The 4% inflation risk has materialised
The Polish source warned that US inflation was on course to move above 4% for the first time in three years. That risk has now materialised: the latest Bureau of Labor Statistics release showed May CPI rising 0.5% on a seasonally adjusted monthly basis and 4.2% year on year.
That matters because it changes the tone of the rate debate. Markets had been hoping that inflation would keep drifting lower and eventually give the Fed room to ease policy, but a headline print above 4% makes that story much harder to defend.
Core inflation was more contained, rising 0.2% on the month and 2.9% over the year, but the source's broader point still stands. Investors are being forced to decide whether the latest energy-driven inflation shock will fade quickly or become embedded in expectations.
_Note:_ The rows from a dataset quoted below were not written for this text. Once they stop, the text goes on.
Each row was made from one path, in order. Every step used is in the known rows, and no mark comes twice. Write each row's path.
Known rows
A-Q-L-E: [ 3.283  0.038 -0.498 -1.659  0.786 -0.296  0.385 -0.651 -2.266 -0.657
  1.038  0.828 -2.924  0.053 -1.299  0.051  5.533 -0.090 -0.326  0.448
  0.610  0.798  0.047  0.210  1.156]
P-Z-N: [-1.587 -0.403  0.569  0.258  0.102 -0.433  0.089  2.267  0.910 -0.797
  2.316 -0.978  1.112 -1.301  0.293 -0.159 -0.898  0.157 -0.747 -0.185
 -0.712  0.608  0.931  0.882 -0.527]
B-L-Z: [-0.682  0.417  0.801  0.432 -0.899  0.010 -0.853 -0.601  0.492  0.275
 -0.963  1.076 -1.249  0.945  0.541  0.546 -1.010 -0.078  0.353  0.630
  0.394 -0.197 -0.427  0.395 -0.396]
R-N: [ 1.773 -0.251 -1.018  0.829 -0.846 -0.265 -0.060  1.472  1.869 -0.282
 -0.277 -1.319  3.177 -1.470  0.012 -0.452 -1.563 -0.247 -0.064 -1.334
  0.227  0.160 -0.307  0.631  0.511]
E-L-Z-N: [-1.138 -0.239  1.137  1.314 -0.155 -0.021  0.375  0.393  0.820  0.014
  1.024  0.295 -0.547 -0.011  1.837  0.344 -1.218  0.194  0.580 -2.120
 -0.774 -0.660  0.564  0.540 -0.561]
E-L: [-3.456 -0.683  0.621  0.577 -0.071  0.388  0.076  0.078 -0.674  0.683
 -0.793  2.111  2.589  0.455  0.325  0.003  1.069 -0.129  0.067 -1.945
 -0.845  0.194  0.079  0.924  0.915]
R-N-Z-B-L: [ 2.540  0.296 -0.808  1.396 -0.134  0.976  0.250  0.418  4.830 -2.271
  1.100 -2.300  3.419 -1.219 -0.328  0.447 -2.719  0.528 -0.306  0.176
  0.101  0.209 -0.195  0.371 -1.268]
P-Z-L: [-3.836 -0.228  0.663 -0.234  0.448  0.249 -0.400  1.658  0.115  0.041
 -0.984  0.930 -0.562 -0.076 -0.573 -0.222 -1.654 -0.239 -0.159  0.996
 -0.181  1.097 -0.024  0.110  0.162]
N-Z-L-E: [-0.122 -0.612 -0.196  0.889  0.661  1.409  0.626  0.025  0.909 -0.054
 -0.473  1.126  0.646  0.174 -0.535 -0.276 -2.783  0.258  0.419 -0.238
  0.469  0.245 -0.577 -0.431  0.439]
Q-L-Z: [ 0.840  0.591 -0.207 -0.682  0.432 -0.953 -1.033  0.265 -0.503  0.174
  1.587  1.142 -2.477  0.721  0.270  0.023 -0.586 -0.330  0.109  0.805
  0.546 -0.366 -0.381 -0.467  0.116]
A-Q: [ 0.061 -0.303 -0.249 -1.157  0.209 -0.207 -0.087 -0.070 -0.089 -0.366
  0.867 -0.530 -1.341 -0.748  0.012  0.179  3.156 -0.457 -0.220  0.184
  0.192  0.331  0.129  0.190  0.404]
A-E: [-0.465 -0.133 -0.229  0.684 -0.254 -0.169  0.129  0.064 -1.813  1.612
  0.554  2.541  0.832 -0.793 -0.772 -0.932  0.300 -0.868 -0.707  1.210
  0.012  0.026  0.118  1.116  1.465]
Q-L-B-Z-P: [-3.638  0.873 -0.893 -1.993  0.596 -1.449 -1.336  0.961  0.122 -0.501
 -1.096 -0.106  0.145  1.214 -0.135 -0.566 -0.887 -1.141 -0.416  1.387
  0.218  0.230  0.109 -1.148 -0.323]
N-Z-L-B: [-3.662  0.224 -0.327  0.741  1.500  0.689 -0.494 -0.141  2.608 -0.479
 -0.286  0.075  0.285  0.360 -0.194 -0.183 -5.589 -0.396  0.205 -0.078
  0.634 -0.248 -0.321 -1.482 -1.047]
E-L-B-Z-N: [-3.057  0.003  0.442  0.125 -0.300 -0.498  0.347  0.657  0.987 -0.718
 -1.327 -0.812  2.180  0.356  0.831 -0.047 -0.375  0.069  0.113 -2.128
 -0.877  0.318  0.872  0.493 -0.744]
R-N-Z-B-L-Q: [ 4.273  0.308 -1.101  0.893  0.531  0.257  0.130 -0.645  4.015 -2.530
  0.779 -2.191  1.291 -1.220 -0.905  0.758 -2.268 -0.097 -0.145 -1.067
  0.411  0.098  0.085 -0.343 -1.360]
B-L: [-2.304  0.012  0.713 -0.058 -0.540  0.307 -0.529 -0.354 -0.175  0.028
 -1.238  1.918  1.056  0.540 -0.607  0.333  0.950 -0.042 -0.420  0.454
  0.089  0.450 -0.209  1.080  0.375]
P-Z: [-2.438 -0.462  0.071  0.008 -0.221 -0.258 -0.570  1.659 -0.129  0.320
  0.479  0.175  2.013 -0.316 -0.136 -0.297 -0.652 -0.296 -0.399  0.257
 -0.522  0.800  0.157  0.564  0.293]
E-L-Z: [-1.812 -0.298  0.707  1.081 -0.439  0.162 -0.249 -0.144 -0.110  1.043
 -0.596  1.329  0.234  0.854  1.478  0.218 -0.940 -0.203  0.840 -1.727
 -0.575 -0.472 -0.161  0.227  0.177]
L-Z: [ 0.323 -0.041  0.028  0.248 -0.559 -0.544 -0.755  0.434 -0.030  1.119
  0.646 -0.714 -0.484  0.249  1.251 -0.141 -2.525 -0.351  0.555 -0.045
  0.120 -0.905 -0.428 -0.414 -0.207]
A-Q-L: [ 0.692  0.277 -0.430 -1.892  1.033 -0.613 -0.363 -0.234 -0.383 -1.254
  1.740  0.996 -3.431 -0.290 -0.816  0.350  4.521 -0.444 -0.576  0.883
  0.636  0.730  0.150  0.104  0.613]
E-A-Q: [ 2.046 -0.463 -0.363 -0.833 -0.947 -0.369  0.265 -0.703 -0.656  0.587
  0.504 -1.217 -1.874 -1.075  1.194  0.310  3.289  0.721  0.474 -0.715
  0.624 -0.693 -0.211 -0.449  0.511]
B-Z-L: [-2.020 -0.231  0.098 -1.584 -0.824 -0.120 -0.008  1.519  0.713 -0.356
 -2.747  0.340 -0.232  0.138 -0.004 -0.227 -0.200 -0.006  0.261  1.185
  0.173  1.076 -0.344  0.307  0.571]
E-L-Z-B: [-0.794 -0.013  0.874  0.437  0.224  0.217  0.030  0.055 -0.328  0.722
  0.858 -1.247  0.647  0.785  1.228  0.309 -0.988  0.343  0.429 -0.629
 -1.256 -0.955  0.089 -0.219 -0.830]
A-Q-L-B-Z: [ 0.301  0.864 -0.939 -2.538  0.666 -1.308 -0.601 -0.185  0.305 -1.743
 -0.060 -0.848 -3.132  0.353 -0.629  0.220  3.412 -0.568 -0.303  1.104
  0.791  0.970  0.288 -0.518 -0.307]
P-Z-B-L-Q: [-0.236  0.281  0.635 -1.027  0.829 -0.463 -0.479 -0.133 -0.881 -0.888
  0.425 -1.217 -0.372  0.203 -1.461  0.700  0.807 -0.074 -0.780  0.974
 -0.721  0.662  0.696 -0.007 -1.205]
L-E: [ 1.676 -0.781 -0.151  0.007 -0.465  0.154  0.507  0.262 -2.949  1.543
 -0.376 -0.142  2.737  0.226 -0.597 -0.761  0.799  0.183 -0.008 -0.847
 -0.249 -0.090 -0.292  0.448  1.283]

Write each row's path
[ 4.892 -0.779 -0.429 -0.472 -1.217  0.045  1.110 -1.115 -2.880  1.335
 -0.376 -1.458 -0.950 -0.562  0.474 -0.144  4.026  1.111  0.680 -1.341
  0.493 -0.567 -0.357 -0.226  1.209]
L-E-A-Q
[-0.233 -0.319  0.060  0.905  0.535 -0.377  0.401 -1.761 -2.685  1.226
 -0.956  4.394 -0.994 -0.228 -1.132 -0.215  2.036 -1.427 -0.188 -1.711
 -0.271  0.219  0.643  0.861  1.568]
A-E-L-Q
[ 2.044 -0.080  0.763 -0.062 -0.898  0.453  0.575  0.036 -2.005  0.451
 -0.021 -2.124  1.345  0.267 -0.441  0.233  1.604  1.748 -0.240  1.032
 -0.722  0.117  0.095  0.276 -0.504]
P-Z-B-L-E-A
[ 2.100 -0.555 -0.053 -1.159 -1.860  0.120  1.020  0.608 -1.530  0.807
 -3.656 -0.475 -0.396  0.191  0.344 -0.391  1.166  1.291  1.032  0.074
  0.466  0.437 -0.684 -0.097  1.158]
B-Z-L-E-A
[ 0.890  0.344  0.554 -1.447  0.994 -0.486 -0.314 -1.227 -1.457 -0.557
  0.358 -1.184 -0.411  0.393 -1.476  0.693  1.346 -0.084 -0.725  0.507
 -0.435 -0.320  0.407 -0.313 -1.025]
Z-B-L-Q
[ 2.339  0.606 -1.035 -2.154 -0.679 -1.350 -0.175 -0.842 -0.308 -0.752
 -0.473 -1.597 -3.432 -0.140  0.627  0.338  3.689  0.638  0.438  0.202
  1.135 -0.015 -0.074 -1.095 -0.108]
E-A-Q-L-B-Z
[ 3.773 -0.197 -0.482 -0.665 -0.389 -0.438  0.416 -0.468 -3.628  1.132
  0.300  1.131 -0.322  0.373 -0.443 -0.391  2.832  1.142  0.173 -0.627
  0.611 -0.418 -0.541 -0.204  1.510]
Q-L-E-A
[ 0.002  0.370 -1.190  1.784  0.688  0.557 -0.130  0.624  4.851 -1.467
 -0.908 -1.355  1.558 -0.935 -0.188 -0.264 -6.286 -0.413  0.420 -1.250
  0.948  0.076 -0.445 -0.984 -0.997]
R-N-Z-L-B
[-4.265 -0.542 -0.777  0.598  0.482  0.636 -0.780  0.750  3.070 -0.180
  1.080  0.471  2.531 -0.219  1.120 -0.330 -3.933 -1.140 -0.138  0.221
 -0.095 -0.538 -0.111 -0.892 -0.182]
N-Z-P
[-4.641  0.283 -0.731 -1.238 -0.390 -1.076 -1.138  1.169  0.713  0.431
 -2.269 -2.045  2.416  0.800  0.821 -0.805 -2.903 -1.302 -0.078  0.558
 -0.266 -0.256  0.174 -1.186 -0.674]
L-B-Z-P
[-0.637  0.020  0.479  1.955 -0.534  0.177  0.248 -0.767 -1.296  1.783
 -0.294  3.505 -0.871  0.181  0.584 -0.349 -0.182 -0.820  0.330 -0.243
 -0.325 -0.241  0.130  1.029  1.062]
A-E-L-Z
[ 5.900 -0.333 -1.319  1.432 -0.619  1.164  1.401 -0.444  3.380 -1.392
 -1.104 -1.675 -1.454 -1.801  0.389  0.194 -0.918  0.905  1.164 -1.707
  1.448  0.198 -0.680 -0.669  0.227]
R-N-Z-L-E-A-Q
[ 1.536  0.630  0.230 -0.440  0.681 -1.093 -0.423  0.866  0.427 -0.894
  3.277  0.187 -3.217 -0.158  0.652  0.140 -0.879  0.082 -0.145  0.443
  0.343 -0.527  0.299 -0.173 -0.614]
Q-L-Z-N
[-1.037 -0.166  0.232 -1.239  1.347 -0.589 -0.345 -0.548 -1.375  0.188
 -1.699  1.324 -3.178  0.077 -1.254  0.076 -0.990 -0.960  0.157 -0.959
  0.525  0.034 -0.033 -1.042  0.358]
Z-L-Q
[-3.191  0.042  0.417  1.776 -0.338  0.201 -0.137 -0.466 -0.820  1.959
 -0.812  3.423 -1.064  0.343  1.175 -0.565 -1.279 -1.569  0.237  0.310
 -0.556 -0.618  0.293  0.361  0.883]
A-E-L-Z-P
[-1.957  0.248  0.922 -0.445  0.195  0.250 -0.343  0.959 -0.052 -0.692
  0.816 -1.313  1.724  0.208 -0.865  0.374  0.407  0.515 -0.994  2.137
 -1.023  0.761  0.402  0.661 -1.079]
P-Z-B-L
[-2.185 -0.341  0.400  1.514 -0.183  0.431  0.551 -0.547 -1.839  1.521
 -0.608  4.199  1.225 -0.188 -0.455 -0.570  1.607 -0.761 -0.383 -0.331
 -0.584  0.349  0.322  1.668  1.702]
A-E-L
[ 1.452 -0.477  0.392 -0.395 -0.403  0.495  0.879  0.139 -1.566  0.355
 -1.662 -0.460 -3.324 -0.358 -0.213  0.041  2.133  0.885  0.620  0.124
  0.409  0.822 -0.116 -0.419  0.612]
P-Z-L-E-A-Q
[ 3.112 -0.080 -1.402  1.202  0.157  0.557  0.319  1.239  4.396 -1.632
  2.363 -3.494  4.176 -1.751  0.159 -0.071 -3.606  0.351 -0.251 -0.396
 -0.115 -0.277 -0.191 -0.174 -1.033]
R-N-Z-B
[-3.456  0.415  0.804  0.244 -0.681  0.030 -1.295 -0.274  0.967  0.457
 -1.521  1.054 -1.336  1.194  1.194  0.322 -2.094 -0.936  0.221  1.174
  0.132 -0.583 -0.230 -0.336 -0.579]
B-L-Z-P
[-3.721 -0.057  0.070 -0.061 -0.509 -0.395 -0.193  0.200  0.165  0.180
 -2.797  0.089  2.817  1.119  0.484 -0.158 -0.209 -0.276  0.353 -1.771
 -0.705  0.468  0.249  0.225 -0.117]
E-L-B-Z
[ 2.040 -0.082 -0.344 -0.842  0.541 -0.319  0.108  0.171 -3.203  0.489
  0.561  1.813  0.350  0.684 -1.415 -0.544  2.461  0.191 -0.387  0.089
  0.255  0.363 -0.287  0.332  1.425]
Q-L-E
[-1.784  0.265  0.302  1.089 -0.347 -0.373  0.865  0.010 -0.273  0.133
 -0.782  1.502  0.807 -0.386  0.011 -0.597  0.250 -0.518 -0.343 -0.528
 -0.622  0.436  1.089  1.293  0.137]
A-E-L-B-Z-N
[-4.559 -0.049  0.418  0.763  0.574 -0.124 -0.386 -0.433 -0.747  0.931
 -1.357  0.693  2.774  1.068  0.142 -0.225 -1.124 -0.484  0.099 -2.311
 -0.728 -0.319  0.242 -0.107 -0.121]
E-L-B
[ 0.468  0.038  0.879 -0.245 -0.059  0.525  0.309  0.577 -1.653 -0.118
  0.171 -1.452  2.057  0.511 -1.310  0.105  1.198  0.897 -0.748  1.676
 -1.052  0.853  0.320  0.765 -0.581]
P-Z-B-L-E
[ 1.457  0.266  0.204 -0.478  0.132 -0.475 -0.468  0.696 -0.347  0.856
  2.360 -3.466  0.114  0.166  1.018 -0.056 -2.532  0.232  0.094  1.250
 -0.633 -1.438 -0.165 -0.906 -1.325]
L-Z-B
[-2.642 -0.352 -0.113  0.638  0.931  1.113 -0.109  0.409  2.711 -0.649
  0.279  1.349  0.199 -0.215 -0.069  0.023 -3.625 -0.149  0.197  0.280
  0.474  0.193 -0.472 -0.527 -0.076]
N-Z-L
[ 1.790 -0.101  0.076  0.618  0.445  1.403  0.601 -0.676  0.963 -0.797
  1.381 -1.179  2.820  0.366 -0.792  0.353 -0.701  0.921 -0.399  1.009
 -0.369 -0.072 -0.139  0.124 -0.847]
N-Z-B-L-E
[ 3.077  0.890 -0.185 -2.051  1.273 -0.772 -0.382 -0.344 -0.194 -1.281
  3.269 -1.995 -5.067  0.020  0.049  0.625  2.755 -0.072 -0.277  2.158
  0.260 -0.300  0.154 -0.905 -0.965]
A-Q-L-Z-B
[ 0.551 -0.257  0.675  0.241 -0.826  0.652  0.296 -0.814 -2.190  0.672
 -2.040  1.614  1.627  0.959 -1.157 -0.006  2.028  0.400 -0.153 -0.060
  0.058  0.513 -0.302  1.177  0.955]
B-L-E
[ 4.430 -0.092 -0.146  0.150 -0.135  1.334  1.087 -1.829  1.077 -1.119
  1.467 -2.255 -0.472 -0.307  0.076  0.894  2.110  1.635  0.184  0.749
  0.254 -0.437 -0.160 -0.468 -0.942]
N-Z-B-L-E-A-Q
[ 0.280  0.257  0.619  1.371  0.072  0.280  0.495 -0.586 -1.537  1.518
  1.045  1.231 -0.510  0.103  0.376 -0.275 -0.187 -0.346 -0.071  0.869
 -0.948 -0.687  0.346  0.651  0.138]
A-E-L-Z-B
[-0.613  0.127  0.128  0.361  0.647  1.119 -0.077 -0.294  2.572 -1.359
  2.037 -0.888  2.377  0.067 -0.356  0.622 -1.577  0.563 -0.573  1.449
 -0.329 -0.106 -0.053  0.045 -1.324]
N-Z-B-L
[ 3.522 -0.249  0.416 -0.201 -1.464  0.556  0.840 -1.953 -2.061  0.405
 -1.951  0.486 -1.680  0.223 -0.223  0.569  4.924  1.220  0.453 -0.510
  0.724  0.097 -0.349  0.534  0.846]
B-L-E-A-Q
[ 0.025  0.082  0.862  2.148 -0.300  0.079  0.807 -0.267 -0.383  0.843
  1.138  2.632 -1.623 -0.603  0.914 -0.242 -0.504 -0.484  0.097 -0.513
 -0.523 -0.390  0.743  1.283  0.384]
A-E-L-Z-N
[-0.628 -0.325 -1.626  1.681 -0.238  0.508 -0.373  1.447  5.206 -1.146
  0.281 -1.098  3.567 -1.474  1.009 -0.381 -4.888 -1.050  0.085 -0.970
  0.342 -0.180 -0.252 -0.472 -0.219]
R-N-Z-P
[ 1.735  0.582 -0.711 -1.389  0.335 -1.084 -0.322 -1.380 -1.094 -0.103
  0.648 -1.048 -3.641 -0.167  0.353  0.277  2.887  0.464  0.237 -0.349
  1.112 -0.713 -0.077 -1.393 -0.180]
E-A-Q-L-B
[ 1.518  0.059  0.785 -0.619  0.030  0.651  0.568 -0.384 -2.397  0.346
  0.061 -1.663  2.290  0.754 -1.309  0.064  1.834  0.975 -0.700  1.384
 -0.810 -0.138  0.007  0.575 -0.326]
Z-B-L-E
[-4.312  0.421  0.366 -0.418  1.223 -0.176 -0.623  0.238 -0.541  0.708
 -1.783 -0.261 -0.491  0.701 -0.642 -0.528 -3.598 -0.540 -0.011  0.121
  0.306 -0.350 -0.206 -1.214 -0.553]
Z-L-B
[ 3.905  0.381 -0.486 -1.131 -0.499 -0.910 -0.230 -1.136 -0.548 -0.011
  1.336 -0.461 -5.658 -0.342  1.416  0.640  2.938  0.681  0.808  0.136
  1.239 -0.866 -0.355 -1.127  0.090]
E-A-Q-L-Z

Energy and wages are keeping households under pressure
Energy remains the immediate problem. The BLS release showed the energy index rising 3.9% in May, while gasoline rose 7.0% on the month and 40.5% over the past year. The source links that pressure to geopolitical tension around Iran and warns that higher energy costs can shape how households and businesses think about future inflation.
The more uncomfortable part is that wages are not keeping up with the squeeze. The Polish article notes that pay growth is running around 3.0% to 3.5% a year, below the pace of headline inflation. That weakens purchasing power and raises the risk that consumers become more sensitive to every fresh rise in fuel, transport and service costs.